The slice starts at the index value before the colon and returns it and the values after until, but not including, the value at the index after the colon. Now let’s grab data from an ndarray of a different shape.

nums2 = np.array([nums[:5], nums[5:]])
print(nums2)
print(nums2.shape)
[[420 400 670 650 920]
 [840 220 730 490 980]]
(2, 5)

Notice the shape of the ndarray (2, 5), 2 rows and 5 columns. We can select the first row.

print(nums2[0])
[420 400 670 650 920]

We could get the second row with nums2[1], and if there was a third nums2[2] and so on. Let’s fetch the value in the third column of the second row.

print(nums2[1,2])
730

With the comma syntax [x,y], the first position is the row and the second the column – in a two dimensional ndarray. We can combine this syntax with slicing.

print(nums2[1,2:])
[730 490 980]

To demonstrate how indexing and slicing works on 3-dimensional ndarrays we’ll use slices of the nums array and the np.arange method to create 2 more ndarrays.

nums3 = np.array([
    [nums[:5], nums[5:]],
    [np.arange(0,5), np.arange(5,10)]
])

print(nums3)
print(nums3.shape)
[[[420 400 670 650 920]
  [840 220 730 490 980]]

 [[  0   1   2   3   4]
  [  5   6   7   8   9]]]
(2, 2, 5)

To select the row with numbers 0 – 4, we first select the highest dimension of data and then on to lower dimensions.

print(nums3[1,0])
[0 1 2 3 4]

So if we wanted the last two elements from the second row in the first ndarray of shape 2,5 we’d do the following.

print(nums3[0,1,-2:])
[490 980]

This is equivalent to nums3[0,1,3:], but with the negative index slice (i.e. [-2:]) we can say start at 2 before the end and go to until the end.

Boolean Indexing

Not only can we select data from an ndarray using the index values, we also have the power to select based on comparisons. In other words, if we want data from an ndarray the only matches a certain condition, we can use a conditional statement in the square brackets to retrieve only that data.

First, I’ll create an ndarray using NumPy’s random module, populating the array with random data.
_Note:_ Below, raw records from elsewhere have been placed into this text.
Each named move below is a turn or a mirror, shown by a few rows before and after it. Which moves, in which order, take the first row of each later pair to the second? The first pair is answered.
q_202 (before -> after):
[ -4   1  13   8   7   0   1 -13 -12  -8   3   7   0   3  -5  20]  ->  [  3 -11   2  10  -1  18  -5 -13   6  -1  11  -9  -4   1   3   1]
[  9  42   4   2  -8 -40 -25  21 -16  53 -14 -50  21  18 -15  19]  ->  [ 11  37  -3  16 -20 -21 -38  19  29  71  -6 -51  16   4  -2  10]
[ -6  -6  -7   9  19  16   3  18  -8 -50   3  14  10  -8   9  14]  ->  [ -4 -19 -18  18  11  20  -5  25  16 -40   5  12  -4 -14  18   7]
[-16   6  -4  24 -11  -1   1  -7 -27  -5   1  -2  -1  -8  -4   3]  ->  [-16 -12 -12  31   1   6   2 -10 -11   2   1  -2  -7 -18  -2 -11]
q_430 (before -> after):
[ 11  -4 -11   6  -5 -11 -22  13  33  25   2 -21 -14  -7  11  -6]  ->  [ -8  -2 -13 -22  -5 -10  26  24  23  15  15 -17 -10   6   7 -11]
[-28  33  20 -44 -14 -27  50  26 -12  10 -13 -16 -30  29   1   4]  ->  [-34  14  40 -23 -11   5  34  -6 -50 -32   8  18 -36  31  -9  12]
[-34   8  -9  17  43 -17 -32 -23 -20  39   8  -6  11  15  -9  15]  ->  [-46   4 -22   3  42 -23 -12 -11  -9  47   6 -12   3  19 -15   7]
q_906 (before -> after):
[-23 -27 -16  11 -16  25  29   3  32 -21  20  -1 -22   0 -19 -16]  ->  [-33 -28  -6  22 -11  17   6  -4 -15 -43  14  17 -13  17 -31   1]
[-12  14  11 -25   8 -13  30  19  -8  -4  11 -13   2  29 -12   1]  ->  [ -4   1  -4  -5  -2   4  29  15  39   9  21 -11 -18  -7  -3 -31]
[ -8 -40 -68   5 -15 -15  -8  -4  45  11 -36 -14  22  13   7   3]  ->  [ -8 -52 -41  31  -2   5 -41 -27  20 -23 -29  11  21   1  14  15]
[  9 -12 -11  12 -15 -21  11 -17  27  14 -21 -13   5  -9 -21  -9]  ->  [ 12 -16   8  31 -11  -5  -5 -29  15  -4  -9   0   1 -11 -28   7]
Pairs:
Between the rows of a pair lie 2 to 3 moves.
[ 13 -27  -2  32   0  13 -15 -18  25   8   0   6 -21 -26   3 -12]  ->  [ -4 -14 -27  -7  -5   9  40   0  24   1   8   6 -17   0   3 -27] | q_430, q_430
[ 25  44  12  70 -38 -12 -48 -15  -8  52 -38 -61  -1  38  -2  47]  ->  [ 14   7  33  83 -23  64 -52 -71   1 -28   4   5 -23  13 -12  23] | q_430, q_906, q_906
[ 17   5  -9  13  -3 -25 -38  42 -11  20 -41 -32  -1  26  11  36]  ->  [  3  -7   7   9  20  11 -36  11 -54 -45 -17  12  -2  31  -6  38] | q_430, q_430, q_430
[ 11  14  14 -30  18  33   2 -14 -55 -25   4   9  14   5  -8   3]  ->  [ 13  29  -1 -39  -8 -11 -15   5 -36  28 -26 -28  16  16  -3  -1] | q_430, q_906
[-15  13  -6 -45  -5   5  21  -6 -77   7 -21  27  29  44 -12  42]  ->  [ 10  16 -12  -3  -1 -12 -51   4 -64  40 -45   4  16  18 -10  66] | q_430, q_430
[ -6  -5 -39 -33  10 -43  32  55  53  54   0 -19 -15  23   8 -17]  ->  [-33   3  -2 -46  36  -7  51  15 -52 -40  27  37 -10  52 -18  16] | q_202, q_430
[ -3 -39  -4  16   3  52  24 -21  56 -39  41  50 -27 -37  10 -25]  ->  [ 11 -37 -23  33 -15  15 -14   1 100  34  17  -6 -23 -46  20 -23] | q_430, q_430
[-19 -27 -14 -33   5  17  48  34  11 -18   6 -23 -15  26  17  28]  ->  [ -2  -1   6   5   7   0 -19  33 -38 -14 -18 -42  -1  30  12  65] | q_430, q_430, q_906
[  4   4 -11   8   0 -16 -35  18  -2  20 -17 -29   7  17  17  33]  ->  [ -3 -11   5   9  14  11 -31  -3 -33 -32   1  13   9  24  15  30] | q_430, q_430, q_430
[-11   0  19 -15  15  17  34 -40 -45 -23  10  19 -15  15 -20   0]  ->  [  5  17 -16 -33  -9 -29  39  -2   1  42 -15 -24  -8   5 -16  -5] | q_430, q_430, q_430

rand_data = np.random.randn(4,4)
print(rand_data)
[[ 1.41605716  1.18998145 -0.79101034  1.67810952]
 [-0.66823165  0.35587036 -0.24547048  0.11480275]
 [-0.03796473 -0.09380624  0.071222   -1.73191764]
 [ 0.15127885 -1.15335985  1.97041638  1.7231374 ]]

Like we did with arithmetic, we can use an ndarray as an operand in a comparison operation.

print(rand_data > 0)
[[ True  True False  True]
 [False  True False  True]
 [False False  True False]
 [ True False  True  True]]

The resulting ndarray, in this case, tells us where the positive values are located in the rand_data ndarray. This can be used to extract just those values.

pos_data = rand_data[rand_data > 0]
print(pos_data)
[1.41605716 1.18998145 1.67810952 0.35587036 0.11480275 0.071222
 0.15127885 1.97041638 1.7231374 ]

There’s a lot more to NumPy and ndarrays, but this is enough of an introduction to get started.